The message was that the market had gone off a cliff. However, a drop in detached home sales was what drove the dramatic year-over-year declines that followed the new tax taking effect. Attached and apartment properties saw declines, but usually just half the hit detached homes took.

Softening impact

RBC Economics went so far as to say that the slowdown – which actually started earlier this summer – was tapering off. The impact of the tax was softening, the bank reported. Moreover, taxing foreign buyers really hadn’t benefitted Canadians. “A ‘collapse’ in prices often is meant to be a 25% to 30% decline. In the case of the Vancouver area, however, a drop of this order would roll the clock back only nine or 12 months,” RBC reported.

While the tax was sound politics, it unsettled markets with limited practical effect. Indeed, the province’s latest figures indicate that foreign investment in B.C. residential properties increased slightly in September. This confirms RBC’s belief that buyers are learning to live with the tax.

Unkept promises

Meanwhile, housing remains out of reach for many of the people the province hoped would benefit from a cooler market.
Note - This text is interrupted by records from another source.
Below is a small trained network, with its code and all its weights. Each question gives an input and a target symbol and asks what happens when units are switched off, that is, made to give their printed mean instead of their output.

import numpy as np


def w(rows, s, z=0):
    codes = np.array(rows[::2]) - 128.0
    scale = np.full(codes.shape[1], s)
    scale[-1] = z or s
    return codes * scale


def norm(h):
    return h / np.sqrt((h * h).mean(-1, keepdims=True) + 1e-5)


def f(y):
    return y / 2 * (1 + np.tanh(0.7978845608 * (y + 0.044715 * y**3)))


def softmax(a):
    e = np.exp(a - a.max(-1, keepdims=True))
    return e / e.sum(-1, keepdims=True)


def log_softmax(a):
    a = a - a.max(-1, keepdims=True)
    return a - np.log(np.exp(a).sum(-1, keepdims=True))


def net(x, mask):
    ids = ['ΓΔΘΛΠΣεημφψ'.index(c) for c in x.split()]
    T = len(ids)
    res = E[ids] + P[:T]
    u = 0
    for l in range(3):
        q, k, v = (norm(res) @ M[l].T for M in (Q, K, V))
        z = softmax(np.where(np.tri(T) > 0, q @ k.T / 3**0.5, -1e9)) @ v
        res = res + np.where(mask[u], z, O[l][:, -1]) @ O[l][:, :-1]
        u += 1
        y = f(norm(res) @ A[l][:, :-1].T + A[l][:, -1])
        res = res + np.where(mask[u : u + 4], y, B[l][:, -1]) @ B[l][:, :-1]
        u += 4
    return log_softmax(norm(res)[-1] @ U[:, :-1].T + U[:, -1])


Q, K, V, O, A, B = {}, {}, {}, {}, {}, {}
E = w([
[177,137,120,86],'Γ',
[157,85,117,122],'Δ',
[112,131,130,147],'Θ',
[169,92,178,233],'Λ',
[163,171,165,135],'Π',
[95,144,104,123],'Σ',
[127,165,127,124],'ε',
[88,159,254,149],'η',
[144,147,136,114],'μ',
[113,193,51,148],'φ',
[66,68,96,172],'ψ',
],0.03)
P = w([
[157,252,158,253],'0',
[149,224,170,235],'1',
[129,213,173,221],'2',
[117,198,169,216],'3',
[109,190,170,216],'4',
[80,181,180,210],'5',
[84,171,168,205],'6',
[73,151,169,197],'7',
[72,142,173,187],'8',
[63,137,175,181],'9',
[63,148,167,188],'10',
],0.0039)
Q[0] = w([
[202,224,162,85],'L0H0',
[116,200,109,47],'L0H0',
[104,244,167,216],'L0H0',
],0.011)
K[0] = w([
[226,118,187,100],'L0H0',
[197,186,67,2],'L0H0',
[181,239,139,166],'L0H0',
],0.0075)
V[0] = w([
[252,168,168,132],'L0H0',
[215,46,189,123],'L0H0',
[52,68,186,83],'L0H0',
],0.0047)
O[0] = w([
[15,117,143,117,253],'L0H0',
[254,160,109,186,147],'L0H0',
[97,108,106,145,38],'L0H0',
],0.0076,0.005)
A[0] = w([
[128,165,13,168,6],'L0N0',
[118,204,134,174,252],'L0N1',
[54,75,139,154,204],'L0N2',
[203,2,70,94,18],'L0N3',
],0.0087,0.0033)
B[0] = w([
[78,208,95,209,145],'L0N0',
[171,34,150,3,253],'L0N1',
[226,26,88,109,156],'L0N2',
[104,170,140,100,142],'L0N3',
],0.0068,0.0063)
Q[1] = w([
[143,145,62,215],'L1H0',
[77,7,47,118],'L1H0',
[105,222,119,41],'L1H0',
],0.013)
K[1] = w([
[127,192,76,235],'L1H0',
[16,61,60,99],'L1H0',
[168,250,85,45],'L1H0',
],0.011)
V[1] = w([
[117,64,154,111],'L1H0',
[96,254,72,225],'L1H0',
[126,115,80,170],'L1H0',
],0.0078)
O[1] = w([
[193,156,141,78,127],'L1H0',
[3,111,144,154,3],'L1H0',
[113,171,151,38,61],'L1H0',
],0.006,0.0045)
A[1] = w([
[179,78,102,252,3],'L1N0',
[129,139,254,188,125],'L1N1',
[81,79,175,101,77],'L1N2',
[200,108,158,102,92],'L1N3',
],0.0095,0.0026)
B[1] = w([
[153,213,97,175,139],'L1N0',
[14,13,179,151,163],'L1N1',
[254,128,154,85,115],'L1N2',
[100,198,82,183,255],'L1N3',
],0.0086,0.0062)
Q[2] = w([
[51,127,191,109],'L2H0',
[148,136,155,147],'L2H0',
[251,130,82,40],'L2H0',
],0.023)
K[2] = w([
[68,214,247,157],'L2H0',
[170,56,151,186],'L2H0',
[173,34,88,74],'L2H0',
],0.013)
V[2] = w([
[111,2,39,114],'L2H0',
[214,56,105,195],'L2H0',
[68,94,123,232],'L2H0',
],0.009)
O[2] = w([
[110,34,80,67,111],'L2H0',
[157,10,93,199,215],'L2H0',
[89,151,64,159,5],'L2H0',
],0.012,0.003)
A[2] = w([
[63,130,41,123,185],'L2N0',
[176,227,79,1,254],'L2N1',
[146,231,128,162,111],'L2N2',
[182,172,90,170,96],'L2N3',
],0.014,0.0051)
B[2] = w([
[2,171,158,126,181],'L2N0',
[60,105,126,99,254],'L2N1',
[145,160,45,128,211],'L2N2',
[74,72,87,124,158],'L2N3',
],0.013,0.0095)
U = w([
[188,178,1,53,18],'Γ',
[182,163,28,204,38],'Δ',
[254,79,150,114,252],'Θ',
[125,110,156,248,199],'Λ',
[188,229,148,199,227],'Π',
[87,62,181,10,74],'Σ',
[143,166,153,90,156],'ε',
[101,111,251,147,205],'η',
[202,188,211,62,165],'μ',
[17,174,121,159,181],'φ',
[75,27,40,165,32],'ψ',
],0.011,0.0036)

Each question gives the input, a string of symbols that net reads in full, and the target symbol t.
The units are the heads (3 rows each of Q, K, V and O) and the neurons (one row each of A and B). Each row of codes is followed by its name. A weight is (code - 128) times the scale printed after its matrix; where a second scale follows, it is the last column's (O, A, B and U).
mask holds one flag per unit, layer by layer, with each layer's heads first. A switched-off unit (its flag False) gives its mean, the last column of its rows in O or B, instead of its output. The means were averaged over made-up inputs and are rounded, as every weight is.
A unit's drop is (log p(t) with every unit on - log p(t) with that unit switched off) / (log p(t) with every unit on - log p(t) with every unit switched off).
The circuit of an input: a set's keep is (log p(t) with only the set's units on - log p(t) with every unit switched off) / (log p(t) with every unit on - log p(t) with every unit switched off). Starting from the 12 units with the biggest drops (on a tie, the unit counted first), units are removed one at a time, each time the one whose removal leaves the highest keep (on an exact tie, the one counted first), for as long as the keep stays at least 0.8.
circuit, biggest first: the units of the circuit, biggest drop first
most important unit: the unit with the biggest drop
k most important neurons: the k neurons with the biggest drops, biggest first
top k neurons in layer l: the k neurons of layer l with the biggest drops, biggest first
drop when u is switched off: that unit's drop, to one decimal
input φ Γ ψ μ, target ψ: most important unit -> L0N2
input μ Π Θ μ, target Θ: circuit, biggest first -> [L0N1 L2H0 L1H0]
input Λ Λ Λ φ Γ μ, target μ: circuit, biggest first -> [L2H0 L0N1]
input φ ψ Γ μ ε ε, target ψ: circuit, biggest first -> [L0N2 L0N1 L1H0 L2H0]
input ψ η ψ φ Γ Π φ μ Γ, target ψ: circuit, biggest first -> [L0N2 L2H0]
input Γ Γ Δ ε Σ Π Θ Π, target Π: 2 most important neurons -> [L1N1 L2N1]
input Θ Λ Γ Γ Δ, target Θ: circuit, biggest first -> [L2H0 L1H0 L0N3]
input Π φ Γ μ ε φ Σ Δ Π Δ, target Σ: 4 most important neurons -> [L0N2 L1N3 L1N1 L0N1]
input Θ Σ φ μ Γ μ φ Δ Γ μ, target Σ: 4 most important neurons -> [L1N3 L0N1 L0N2 L1N1]
input Λ Γ Θ Σ η φ μ Θ μ Π Γ, target Θ: circuit, biggest first -> [L2H0 L1H0]
input Π Σ φ Γ, target Σ: 4 most important neurons -> [L0N2 L2N1 L1N3 L2N2]
input Θ ε Θ Γ μ Σ Γ Δ, target Σ: 4 most important neurons -> [L1N3 L0N2 L1N1 L0N3]
input Γ Γ Δ μ Θ Γ Σ Γ Γ μ, target Σ: 4 most important neurons -> [L1N3 L1N1 L0N2 L2N1]
input η Γ Γ Γ Γ Σ ψ μ η Γ, target ψ: most important unit -> L1H0
input Γ φ φ Δ, target Δ: top 3 neurons in layer 0 -> [L0N1 L0N0 L0N3]
input Θ Σ Γ, target Σ: 2 most important neurons -> [L1N3 L0N2]
input Γ ε φ Γ φ μ, target μ: top 3 neurons in layer 0 -> [L0N0 L0N2 L0N1]
input ψ Γ ε Γ Π Γ ε ε ε, target ψ: 2 most important neurons -> [L0N2 L1N3]
input Π Λ Σ, target Σ: 2 most important neurons -> [L0N2 L1N3]
input Θ η Γ φ Γ, target Θ: most important neuron -> [L0N1]
input ψ Γ φ Γ Γ ε Θ φ η μ ε, target Θ: top 2 neurons in layer 0 -> [L0N2 L0N1]
input Γ η Γ Γ Π, target Π: top 2 neurons in layer 0 -> [L0N1 L0N0]
input Γ Π Θ Γ φ Θ, target Θ: drop when L2H0 is switched off -> 0.2
input μ Θ Θ Γ Δ Δ Λ Λ Σ φ ε, target Σ: drop when L1H0 is switched off -> 0.2
input Θ Λ φ ψ μ, target ψ: drop when L1N3 is switched off -> 1.9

Many believe the key benefit of the tax will be a cooling of foreign demand, giving local demand a greater influence on the market. According to this argument, steady job growth will continue to support sales and ongoing price growth. By fall 2017, prices may well have increased over current levels. The only difference is that the buyers driving prices higher won’t, by and large, be foreign nationals.

Sales continue

Westside apartment prices continue to increase, even as October sales of those units decreased. Kitsilano condos bucked the trend, but Dunbar and UBC condo sales saw strong pricing. Since the tax, we have only local buyers to blame. Some worry that the headlines could prompt builders to cut back on starts, which can only drive prices higher.

Meanwhile, attached home sales have increased, encouraging listings (as predicted here).

Opportunities in Vancouver Westside real estate remain. The months since the tax took effect prove the old adage – there are no bad markets, only bad deals.